The Modern Data Stack. Data Intuition. Selective Queries on Snowflake. Amundsen Commercialization. [DSR #240]
❤️ Want to support this project? Forward this email to three friends!
🚀 Forwarded this from a friend? Sign up to the Data Science Roundup here.
This week's best data science articles
I don’t get enough time to write these days, but when I do, I try to write 5,000 words at a go ;) Here’s the organizing principle behind my most recent post:
(…) while there certainly have been incremental advances in [the products that make up the modern data stack over the past four years], none of their core user experiences has fundamentally changed. If you fell asleep, Rip Van Winkle-style, in 2016 and woke up today, you wouldn’t really need to update your mental model of how the modern data stack works all that much. More integrations, better window function support, more configuration options, better reliability… All of these are very good things, but they suggest a certain maturity, a certain stasis. What happened to the massive innovation we saw from 2012-2016?
It covers a lot of ground and hopefully helps put a frame around where we are as an industry. If you enjoy this super-zoomed-out perspective, join me on Tuesday for my talk: Organizational Epistemology. Or: How do we Know Stuff?
The author, a Principal Data Scientist @ Mozilla, names a thing that I’ve been aware of forever but didn’t have a name for: data intuition. Here’s his definition:
Data Intuition is a resilience to misleading data and analyses.
Have you ever taken a look at a dashboard, a spreadsheet, a whatever and within the first few minutes said “that doesn’t look right”? That’s data intuition. IMO it’s one of the most valuable skills that you can have as a data professional. It comes less from understanding how the data asset in question was produced and more from reality-testing the results themselves.
Great, short read!
OK, yeah, I’m linking to the Snowflake docs. Not the kind of thing I tend to do, but I’m pretty psyched about this new feature. It falls squarely into the camp of “things that Snowflake is doing right that I haven’t seen the other data warehouses doing.” What, exactly, does it do?
The search optimization service aims to significantly improve the performance of selective point lookup queries on large tables. A point lookup query returns only one or a small number of distinct rows.

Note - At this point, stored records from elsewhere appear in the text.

Every row gives one point. The points of each table are mixes of a few directions, plus a little noise. Count the directions of each table, and those that both share. Where both have some left over, give the other angles between the two spaces (their principal angles), to ten degrees, smallest first.
(in the rows, 128 means zero)

First (4 x 2):
[[107 166]
 [176  44]
 [106 166]
 [124 136]]
Second:
[[ 57 154]
 [205  99]
 [143 122]
 [109 136]]
Directions: first 1, second 1, shared 0; angles 40

First, 6 rows:
[[191 144 106 118 109   8]
 [ 94  67 102 157 195 103]
 [150 122  81 136  41 137]
 [111 131 152 124 135 175]
 [ 91 189 162 116 138 200]
 [131 119 170 117 151 144]]
Second (8 x 6):
[[ 97  50 139  89 121 145]
 [158  72  83 124 147 142]
 [ 34 196 245 107  76 108]
 [174 195  98 170 145 114]
 [140  61  98 112 140 145]
 [185 177  82 169 150 119]
 [ 85 115 168 105 110 129]
 [150 156 113 147 138 123]]
Directions: first 4, second 2, shared 0; angles 30, 60

First:
[[127 127 140 128 124 152 134 146 122 129 134]
 [102 134 102 119 150  86 121 127 135 125 142]
 [156 131 131 126 131 124 121  94 114 131 107]
 [154 136 124 118 147 111 117  89 106 131 110]
 [107 124 126 133 121 130 134 154 143 125 143]
 [102 118 145 140 102 170 147 185 146 125 151]
 [112 109 141 161  67 158 143 167 180 121 131]
 [167 146 117  99 181  92 107  60  76 135 105]]
Second:
[[130 128 126 131 128 129 126 127 129 125 128]
 [105 129 149  91 123 118 146 143 129 161 121]
 [123 128 132 120 127 126 132 132 128 135 125]
 [120 128 135 116 126 125 133 132 128 138 126]
 [108 129 145  96 124 120 143 141 129 158 122]
 [202 125  64 249 145 158  70  80 124  20 151]
 [145 127 113 157 131 135 114 116 127 103 133]
 [111 129 143 101 124 122 141 140 129 153 124]
 [107 128 146  93 123 119 145 142 129 159 122]
 [128 128 127 128 128 127 128 128 127 128 128]]
Directions: first 3, second 1, shared 0; angles 70

First:
[[165 135 169 131 100 169 162  45 168 143 130 106 119  62 179 108 111 127]
 [124 125 134 122 134 119 131 138 128 132 130 132 124 132 128 124 128 134]
 [124 114 184  93 149  96 162 143 148 156 139 142 102 119 152  94 122 159]
 [ 86 119  88 121 162  78  93 223  85 115 127 155 135 201  73 146 146 132]
 [159 115 249  81 130 124 211  66 197 183 146 126  81  49 214  60 103 172]
 [110 139  44 163 123 136  71 164  82  89 115 127 161 178  71 176 145  96]
 [126 139  78 155 115 148  96 127 107 104 119 120 150 144 102 158 135 103]
 [130 140  79 158 111 154  97 119 109 103 118 117 151 138 105 158 134 101]]
Second:
[[133  91  99 198 121 102 131 134 135 115 111 152 133  91 118 144 165 110]
 [125 123 116 174 121 144 137  46 154 152  84 114 192  86 170 114 119 107]
 [136  95  61 203  71 132  98 148 101  60 100 144 140  42 106 127 158  64]
 [ 93  68  80 196 136  98 107 155 112 117  96 169 159  97 108 106 159  76]
 [145 132 187  74 112 152 153 117 142 131 155 121  82  90 156  85 105 137]
 [128 178 135  71 126  93 122 174 108 115 119 105 144 162 131 143 108 177]
 [122 162 156  54 170 123 125 177 117 146 177 124  80 237  94 158 120 179]
 [161 130 150 154 127 151 157  63 169 153 139 118 112 115 149 151 136 140]
 [137 154 140  73 101 204 109 116 108 108 164 106  92 133 118 108  96 102]
 [ 98 148 157  82 198  80 141 150 136 184 132 129 144 227 130 143 118 189]]
Directions: first 2, second 6, shared 2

This is an incredibly common, OLTP-style read query. “Show me the profile of a given customer” and a million other similar requests. We have (many times!) created data systems where the modern data stack was used to ingest, model, and store the data to support these types of workloads, but then in order to build production applications on top of them we would load the modeled data into a more traditional OLTP database to take advantage of the response time properties for this type of query. Being able to serve these types of selective, interactive queries directly on Snowflake will make developing these types of applications dramatically easier.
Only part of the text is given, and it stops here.